= Viktor Vidović =

Croatian classical guitarist

Viktor Vidović (born 1973) is a Croatian classical guitarist.

==Early years==
Born in Karlovac, Croatia, Viktor Vidović came from a well-known musical family, whose influence on his achievements was significant. His sister, Ana, was introduced to music by him and eventually became an internationally recognised guitar virtuoso.

At 12, he had his first solo concert. At 13, he was awarded first place at competitions in Croatia and the former Yugoslavia, coming far in front of rivals, generations above him. At 14 he enrolled in the Conservatoire de Musique de Genève, in the class of Brazilian guitarist Maria Lívia São Marcos, under whose guidance he took the first place at CIEM, the Geneva International Music Competition, becoming the youngest winner in the history of the competition, taking the Villa Lobos Prize and the Patek Philippe Prize for distinguished musical interpretation.

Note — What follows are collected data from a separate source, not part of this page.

Q291: [ 20  21 -19   1 -27   3 -24 -19  11 -12  -8  11  21  15  39   4  -9  11
 -11   0]
Q689: [-12   8  14   1   6  -1 -19  -1  -4 -13   2  -1  -4  31   5  -3  35   8
   7  -4]
Q337: [ -8   3  21  -3  -5   7   7  17  -8  -8  -1  -8   3 -18  52  -4   2  -7
  21   1]
Q240: [-19   7  21   1 -27   3 -24 -19  11 -12  -8  11  21  15  39  -4 -27  -8
  13  13]
Q573: [  7   7   3 -19 -27   3 -24 -19 -19   7   7  11  21  15  39  -4 -19   8
   7  -4]
asked: [ 20  21 -19] | Q291
all Q573: [-4] | 16 20
all Q573: [7] | 1 2 10 11 19
all Q337: [21] | 3 19
all Q689: [2] | 11

Q934: [13 -6 -4 -4]
Q94: [13  1 -8  7]
Q635: [  2  -5 -45   0]
Q914: [-12   5  12 -18]
Q877: [  4 -14   2  22]
Q177: [-3 -6 -4 -4]
Q344: [ 8 -2 -4  7]
Q338: [ 13   1  -8 -21]
Q418: [-11  -5   7  11]
Q441: [-17  -2  -4   7]
Q166: [-13  -3  12  -3]
asked: [  4 -14   2] | Q877
all Q166: [-3] | 2 4
all Q166: [12] | 3

Q410: [-20  -9  -1   0   0   2  -3]
Q821: [0 7 0 3 0 0 8]
Q299: [ 5  7  4 -4  0  0 -2]
Q640: [  8  22   1  -4  -1  -1 -14]
Q659: [-25  -5   4   1  -3   3 -17]
Q2: [-13  -3   0   0   1  -1 -41]
Q836: [ 1 23  2 -1  0  0 -4]
Q857: [ 0  0  2 -1  0  0  9]
Q590: [  4 -27   6   0  -3   1   2]
Q446: [-25   0  -1  -9  -3   0  17]
Q93: [-4  9  0  2  2  1 35]
asked: [-9 -1  0] | Q410
all Q821: [7] | 2
asked: [-13  -3   0   0   1  -1 -41] | Q2

Q22: [-42 -32  12  -5 -12   4   2  -5  11   9  20   8  -1  -5  12 -10  -9 -13
 -42   5  -7  -9  11  35  -9  24   8  -3  14 -24   3  12 -36 -26  25   7
   0  26   9  -1  24  -4   2  20  -1 -20 -22  -1   6  28  23 -28  14   9
 -11   8 -12  -9]
Q820: [-53 -32  15  -3 -23  -6  -5   1  14   9  28  12  19 -17  -1  -6   2  13
 -44  18 -11   6  12  33 -14  17   5  -3  10 -39   3  21 -36 -24  32  12
  -5  31   1  13  34 -15  -2   8  11   1  -7   5  17  34  13 -25  11   5
 -13  -4 -12 -13]
Q935: [-30 -26  12  11 -10  22   2   0  10  27  16   8   5   9   8 -29  -8  -9
 -21   3  11  18 -16  35  -6  -2   3  -1  -6 -22  -1  13 -15   3  23  24
  -4  33   7  -9  -5 -11   3   2   9   6  -3  -3   3  -3  42 -28   7  12
  -2 -11  -4  -1]
Q115: [ 12 -10  -9 -11  -2  12  -2   5  24  30  12  19 -12  11   7 -23 -23  -2
 -40  12  17   7  -5  22  -4   1   4  -4 -14 -18  16 -10 -15   6  37  16
 -23  29  -4  -6  -3 -13 -12 -11  10  12   8  -7   5  -5  38 -24  -3  21
  -8  -7  -6  -1]
all Q820: [13] | 18 40 51
asked: [  2  20  -1 -20 -22] | Q22
asked: [ 12 -10  -9 -13] | Q22
asked: [ 5 17 34] | Q820

Q286: [  1  -1   2   3 -16 -42  26 -34  22  -1  14  10   2  35]
Q406: [ 36   0   2  -5  -5  53  -3  34 -56  22   4 -19 -19 -47]
Q387: [  1   0   2  -5  -5  53  -3  34 -56  22   7 -22   9 -25]
Q202: [ -1   1 -34 -15   3   2 -16 -24  -4 -20 -37  -3   9  23]
asked: [ 26 -34  22  -1] | Q286
all Q286: [35] | 14

Q357: [ 35   4 -20  -8  -6   3]
Q512: [-45  -3  25  10   8   9]
Q643: [-45  -5  25  10   8  -1]
Q343: [-45  -5  10  10  25  25]
Q269: [-7 25  9  4  3 -1]
asked: [-5 25] | Q643
all Q343: [10] | 3 4
all Q269: [-1] | 6

Q830: [  4  32  32  45  32  49  49 -56  32]
Q587: [ -3  -2  23  -3 -17 -21  16  -3  23]
Q123: [ 48  48  -7  31  32  48  45 -56  45]
asked: [-3 -2 23] | Q587
all Q587: [-3] | 1 4 8
all Q123: [48] | 1 2 6
asked: [ 48  -7  31  32  48  45 -56  45] | Q123
all Q830: [32] | 2 3 5 9
all Q587: [16] | 7

Q800: [ -8  -7 -35  -8]
Q579: [ -9  31 -35  31]
Q907: [-7 -7 -7 -7]
asked: [-9 31] | Q579
all Q800: [-8] | 1 4
all Q907: [-7] | 1 2 3 4
asked: [-7 -7 -7 -7] | Q907
all Q579: [31] | 2 4
asked: [ -8  -7 -35] | Q800

Q161: [ 9 -5 13 11 15 -7  1  2  9  1  2 12]
Q950: [-10   3  -2  -2 -10   2   3  -2  -2  -7  -2  -3]
Q39: [-11   2 -33  31  17 -27  -2  13   2   9  28   4]
Q42: [-16   8   9  -5  -4  19  -6  -7   3   3 -17  -2]
Q425: [ 9  8  9 -5 -4 19 -6 -7  3  3 -1 11]
Q610: [  9   8   9  -5  -4  19 -23  13  16 -25 -19  38]
Q79: [  9 -17   9  -5  -4  -5  -6  -7   3   3 -17  12]
all Q79: [-17] | 2 11
asked: [-16   8   9  -5  -4  19  -6  -7   3   3 -17  -2] | Q42
asked: [-5 -4 -5 -6 -7  3] | Q79
all Q950: [-2] | 3 4 8 9 11
asked: [-2 -2 -7 -2 -3] | Q950

Q72: [-11 -22 -11   5  -2 -18  -9 -18  18]
Q629: [  8 -14   9   8   6   8   6 -17 -14]
Q889: [ -4 -17 -10  -3 -11  -7  23  17 -15]
all Q629: [8] | 1 4 6
all Q72: [-11] | 1 3
all Q72: [-22] | 2
asked: [ -3 -11  -7  23  17 -15] | Q889
all Q72: [-18] | 6 8
asked: [-14   9   8   6   8   6 -17] | Q629
asked: [-10  -3 -11] | Q889

Q458: [  8 -19 -25 -43   2  -9  25  13 -23  33  -1  -5 -22 -20   8 -23   6  44
   3  13  13  -3  25 -21  -6  -8 -33  35   7]
Q534: [  4   4  -2  -1   4  -9   5   0  -6  -4  -3  -4  -2 -12  -2  27  -5   7
   5   3   9 -11   4  -8   1   7   0   6   1]
Q892: [  0  -1 -12 -17   1  -1  10   4  26  11  -3  -3  -2  -7  11   1   6  26
  12  11  -3  11  -1  -8  -1  -3  -8   6   1]
all Q892: [11] | 10 15 20 22
asked: [ 1 -1 10  4 26 11 -3 -3 -2 -7 11] | Q892
all Q892: [26] | 9 18
all Q534: [7] | 18 26

Q971: [ 49 -40 -22  23  24  24 -41  23]
Q413: [-18  -3   2 -18  13 -11  50 -36]
Q146: [ 16   0 -21   7  19 -26 -10 -39]
Q675: [ 13  29 -21  -3   4  22  -1  21]
all Q971: [23] | 4 8
all Q971: [-22] | 3
asked: [-21  -3] | Q675
all Q971: [-41] | 7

He completed his studies at the Conservatoire de Musique de Genève at 16 with a diploma and "the first prize for virtuosity" by way of special recognition. He completed a course at Salzburg's Mozarteum under professor Matthias Seidel at the age of 21, earning a degree of Master of Arts. During his studies he was awarded the Franz Kossak Prize and a prize of the Austrian Ministry of Culture and also won the special prize for the interpretation of contemporary music at the International Music Competition in Templin.

==Development==
In the early 1990s he began attending the master classes of Leo Brouwer, Eliot Fisk and David Tannenbaum. In 2000, he was a finalist at the Rene Bartoli competition in France in 2000 and was awarded with a special audience prize.

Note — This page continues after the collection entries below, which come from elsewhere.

Below is a small trained network, with its code and all its weights. Each question gives an input and a class and asks what happens when units are switched off, that is, made to give their printed mean instead of their output.

import numpy as np


def w(rows, s, z=0):
    codes = np.array(rows[::2]) - 128.0
    scale = np.full(codes.shape[1], s)
    scale[-1] = z or s
    return codes * scale


def f(y):
    return y / 2 * (1 + np.tanh(0.7978845608 * (y + 0.044715 * y**3)))


def log_softmax(a):
    a = a - a.max(-1, keepdims=True)
    return a - np.log(np.exp(a).sum(-1, keepdims=True))


def net(x, mask):
    res = np.array(x, float).reshape(1, 8) / 4 @ E
    y = f(res @ A[0][:, :-1].T + A[0][:, -1])
    res = res + np.where(mask, y, B[0][:, -1]) @ B[0][:, :-1]
    return log_softmax(res[-1] @ U[:, :-1].T + U[:, -1])


A, B = {}, {}
E = w([
[129,128,1],'x0',
[132,202,92],'x1',
[101,98,191],'x2',
[140,39,118],'x3',
[189,140,210],'x4',
[51,219,118],'x5',
[251,192,107],'x6',
[142,104,170],'x7',
],0.0084)
A[0] = w([
[103,151,175,74],'n1',
[107,136,158,60],'n2',
[127,173,123,82],'n3',
[115,144,98,193],'n4',
[113,146,147,91],'n5',
[190,179,155,122],'n6',
[218,122,88,155],'n7',
[128,211,171,105],'n8',
[74,126,39,98],'n9',
[198,82,134,85],'n10',
[57,90,114,254],'n11',
[144,179,162,122],'n12',
[109,105,145,111],'n13',
[77,125,50,62],'n14',
[96,96,106,255],'n15',
[113,101,230,236],'n16',
[110,59,67,246],'n17',
[85,158,196,105],'n18',
[9,159,148,147],'n19',
[150,84,103,226],'n20',
[236,108,149,80],'n21',
[74,209,100,149],'n22',
[124,121,125,116],'n23',
[90,160,145,74],'n24',
],0.012,0.0059)
B[0] = w([
[108,113,130,146],'n1',
[132,109,131,130],'n2',
[119,147,121,146],'n3',
[137,147,94,169],'n4',
[98,114,130,130],'n5',
[97,145,213,193],'n6',
[193,193,181,209],'n7',
[88,156,112,185],'n8',
[155,115,69,193],'n9',
[149,113,162,176],'n10',
[153,93,87,213],'n11',
[92,149,155,167],'n12',
[114,116,118,141],'n13',
[131,124,85,175],'n14',
[163,104,80,191],'n15',
[126,2,140,254],'n16',
[161,133,91,211],'n17',
[81,106,131,175],'n18',
[136,114,95,214],'n19',
[188,124,101,184],'n20',
[156,134,219,203],'n21',
[104,154,106,214],'n22',
[132,124,127,125],'n23',
[116,133,117,142],'n24',
],0.0099,0.011)
U = w([
[32,83,125,190],'0',
[156,62,133,120],'1',
[35,254,135,112],'2',
[177,210,138,236],'3',
[221,178,207,18],'4',
[152,145,54,21],'5',
[140,89,93,254],'6',
[56,102,219,36],'7',
],0.0091,0.0064)

Each question gives the input, the list of numbers given to net, and the class t.
The units are the neurons (one row each of A and B). Each row of codes is followed by its name. A weight is (code - 128) times the scale printed after its matrix; where a second scale follows, it is the last column's (A, B and U).
mask holds one flag per neuron, in row order. A switched-off neuron (its flag False) gives its mean, the last column of its row in B, instead of its output. The means were averaged over made-up inputs and are rounded, as every weight is.
A unit's drop is (log p(t) with every unit on - log p(t) with that unit switched off) / (log p(t) with every unit on - log p(t) with every unit switched off).
The circuit of an input: a set's keep is (log p(t) with only the set's units on - log p(t) with every unit switched off) / (log p(t) with every unit on - log p(t) with every unit switched off). Starting from the 12 units with the biggest drops (on a tie, the unit counted first), units are removed one at a time, each time the one whose removal leaves the highest keep (on an exact tie, the one counted first), for as long as the keep stays at least 0.8.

Vidović has spent a great deal of time studying composition, creating original compositions and transcriptions for the classical guitar. He has also explored other genres such as jazz, Latino and original ethno music of various cultures. He is noted in particular for his recitals of Croatian dances including works by Boris Papandopulo and Bruno Krajcar. He has performed Balun, a popular Istrian dance by Bruno Krajcar with his sister.

==Concerts==
He has performed in the top concert halls all around Europe, including Italy, Germany, France, Spain, Portugal, Belgium, Russia, Austria, Hungary, Macedonia, Slovenia, Holland and elsewhere. He has performed with the Zagreb Philharmonic Orchestra, the Orchestre de la Suisse Romande and Stuttgart Philharmonic Orchestra. He is also a guitar teacher, and he leads numerous masterclasses, including the masterclass at Medulin, Istria every June.
He performed at a concert in Hong Kong with the Moscow Philharmonic Orchestra in October 2017.

==Private life==
He is the older brother of Ana Vidović.